Second, don’t rely solely on AI to fix AI vulnerabilities. While tools like Aardvark are helpful, human security review remains essential. Furthermore, AI-generated patches need validation – they could contain subtle backdoors. Additionally, review your organization’s AI tool usage policies: Who has access to which models? Is GitHub Copilot being used for security-critical code? What data is being sent to AI APIs?
Third, prepare your defenses for AI-generated attacks with increased monitoring for automated patterns, rate limiting, anomaly detection, and behavioral analysis.

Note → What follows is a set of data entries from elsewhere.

J482: [  67 -118 -108  -57  -30   56   35   28   -5  -37   20  -45]
J690: [  37  -80 -108   37  -38   76    6   11   13  -38   41  -53]
J654: [   6  -19 -108 -104  -60   42   10   15  -33  -31    5   11]
J664: [  -3  -52 -108    3  -70   27    4   59   25    0   36   44]
J720: [  16  -19 -108   87    8  -20   -1   39   29  -10   37  -22]
J978: [  -4    3 -108  -19   13  -30  -10   18   -6  -13   16   11]
J702: [   3 -108  -19   13  -30  -10   19   -6  -13   16   16  -35]
then: [-57 -30  56  35  28  -5 -37]  [20]
then: [ 13 -30 -10  18  -6 -13]  [16]
loc: [-60]  J654, 4
which: [   3 -108  -19   13  -30  -10   19   -6  -13   16   16  -35]  J702
then: [   3 -108  -19   13  -30  -10   18   -6  -13   16]  [11]
then: [-70  27   4]  [59]
then: [ 37 -38  76   6  11]  [13]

Finally, implement zero-trust architecture and least privilege principles more strictly than ever – segment networks to contain AI-assisted lateral movement and limit AI model access to sensitive codebases.
This is the new normal. Indeed, the AI safety debate isn’t about whether models will reach dangerous capability levels – OpenAI just confirmed they will. Rather, the question is: who decides when we’ve gone too far? Right now, the answer is “the same companies building the models.” That should concern everyone.